I've perused the Martha Stewart site for new craft ideas in my short breaks. My version of letting lose and keeping my finger firm on the pulse of society.
My perspective on reality, to say the least, is a bit skewed.
SUNDAY, people!
I gave Aiden five spankings alone, in a row yesterday (my strong willed child-yes, we spank when warranted-lets get past it, shall we?) he had an option to sit on the couch for time out for shoving his sister (twice) and he said no. So I spanked him. He had a choice. He says no a bit much. (read: all the time)
He then said NO again. Spank. NO! spank. NO! spank. SERIOUSLY? I'm not talking about little spanks here. I was going for the gusto to make my point, and my hand was hurting. Skin to skin. Red bootay. I then gave up, because of course I started to feel bad. It obviously wasn't working. I picked him up off the floor (still screaming NOOOO!) and PITCHED HIM onto the couch (non child abuse with a neck fracture style). He stayed until I had a peaceful conversation with him later regarding the use of the word no and shoving his sister.
When all was calm, I heard munching coming from the laundry room. Munching. Emerson. Dog food. Multiple peices. Chewing. I let her, until she decided she was ready to spit it out.
It's been one of those weeks.
And then today I got a flyer in the mail from Piper Lime, to top it all off. You know Piper Lime. That cute lil optimistically overpriced shoe company the owners of Gap/BR/& Old Navy have launched. And I realized, while looking at said flyer and therefore plummeting deeper into my own woe-is-me-I-suck-at-life-state, that I couldn't tell you what shoes were in style if you PAID me a million on the spot. The only reason I saw was because they sent a FLYER in the mail. To my house.
I used to shop for shoes. A-la-Carrie style. All the time. I was a shoe museum. And I can't tell you the last pair I bought. Maybe a pair of boots last fall? I don't care who you are. That's pretty bad. And I find myself resenting people who still shop Carrie style. Guess you can say my priorities have changed. Ever so resentfully.

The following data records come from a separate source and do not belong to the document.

Each row of a before or after table is a point. One or more steps were done to the points. Then noise was added and the rows were shuffled. The steps act on columns, c1 being the first. Name the steps. A step turns or swaps two columns, mirrors them in a line or flattens them onto one, adds a multiple of one to another, or multiplies or shifts one. Angles are multiples of 10 degrees, from the lower column toward the higher: turns from -170 to 170, lines from 10 to 170 but not 90. Use the fewest steps. Two steps may share a column if one is a turn and the other turns, adds or multiplies; they go together, in the order done. Otherwise the lowest column goes first.
In the rows, 128 means zero.

Before (12 x 2):
[[ 98  79]
 [161 110]
 [157 150]
 [ 52  83]
 [102  99]
 [150 130]
 [147 207]
 [ 76 150]
 [147 152]
 [142 205]
 [140 149]
 [163  66]]
After (12 x 2):
[[122 132]
 [ 79 157]
 [127 130]
 [106 143]
 [161 111]
 [144 116]
 [108 141]
 [181  95]
 [129 127]
 [131 126]
 [ 93 150]
 [138 120]]
Steps: flatten c1 and c2 onto the line at 150 degrees

Before (11 x 6):
[[117 102 162 125  90 115]
 [ 98 147  66 106 124 186]
 [132 136 106 138  80  98]
 [110  79 141 125 102  98]
 [133  81 123 126 108 116]
 [117 154 115 170 103  90]
 [118  96 125 142 117 111]
 [125 115 118  76 143 126]
 [142 151  80 102 140 180]
 [128 126 117  99 152 152]
 [113 138 104 126 115 104]]
After, 11 rows:
[[115 106 125 143  96 152]
 [131 151 111 175 167 130]
 [ 98 104 125 129   8 141]
 [100  84 143 104  65 154]
 [164  96 124 177 160  89]
 [112 162  92 114  64 158]
 [117 134  97 110 101 144]
 [123 166 122 109  34 143]
 [115 144  83 118  79 129]
 [190  84 113 179 117 126]
 [150 137 120 159 189 117]]
Steps: turn c1 and c6 by -120 degrees; turn c2 and c3 by 60 degrees; turn c2 and c4 by 150 degrees; multiply c5 by 2.5

Before (14 x 12):
[[ 74  20  89 147 186 102 136 131 113  94  71 135]
 [ 36 120  80 152 125 101 122 106 117 112 108 119]
 [158 159 104 151 105 129 129 117  98 219 135 101]
 [141 149  94 163 113 125 202 117 185 123 128 116]
 [148 143 189 124 113 153 141 126 118 115 101 124]
 [154 152 150 162 102 108 141 110  97  98 144 103]
 [150  91 111 177 114 158 125 135 121 102  99 136]
 [133 130  79 153 107 136 178 141  89 107 110 119]
 [154 162  82 170 113 122 146 129 105 124  79 106]
 [135 134  76 125 165 131 129 136 118 103 137 135]
 [165 125  91 102 159 105 119  97 114  97 128 129]
 [108 135 102 128 111  80 115 151 107 206 102 180]
 [162 161  77 149 176 121 164  88 108 122 131 159]
 [114 145  97 155 185  91 139 124 126 107 141 107]]
After:
[[133 119 134 102 158 135 178 142  90 173 115  83]
 [116 147  73  97 108  93 140 126 125 166 135 101]
 [154 156 170  94 109 108 143 107  94 138 132  95]
 [134 136  84 127 131 135 130 134 118 177 134 136]
 [164 164  66 106 137 123 163  88 107 166 123 134]
 [152  82 143  78 133 159 125 130 121 160 112 136]
 [150 134 167 127  89 154 136 126 119 100  99 118]
 [139 149 131  94 157 123 205 115 183 155 120  69]
 [ 77   8  73 108 104 102 135 127 115 175 114 130]
 [ 40 118 118 105 155 100 125 104 116 172 113 124]
 [157 162 110 106 205 129 127 115 100  75 120 100]
 [108 128 106 128 202  83 117 150 108  84 100 189]
 [153 145 124  84 161 123 148 128 106 162  75  96]
 [167 126  99 152 119 101 116  96 114 174 125 136]]
Steps: turn c2 and c11 by -20 degrees; turn c3 and c10 by -140 degrees; turn c3 and c5 by 120 degrees; multiply c4 by -1; add -0.7 times c7 to c12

So I'm writing on my usual blogging day to let you know I have nothing to write about, other than how out of touch with the real world I am. Sometimes {read: MOST OF THE TIME} being a mom sucks. {kidding} Sometimes being a wife does too. And life. Did I mention life can suck? But that doesn't mean I don't love it. It just means I'm a little overwhelmed with hormones, lack of Zoloft in my system, and surges of disparity at my dwindling supply of dusty shoes shoved in my closet because I am once again having a who the heck is going to don THOSE heels while balancing THREE CHILDREN kind of moment. And what that symbolically means I have become. Am I a dusty old shoe?
It's been the kind of week to send the most stable of women into yet another identity crisis, just when I thought I had it all figured out.
I usually regard myself as stable.
I'm not very eloquent today. {when am I ever?} This is the part where you chime in and make me feel better. Love you all. Have a great weekend. I'm going to soup up on some caffeine so I can get my nasty house clean, AFTER I put the crying babes to bed.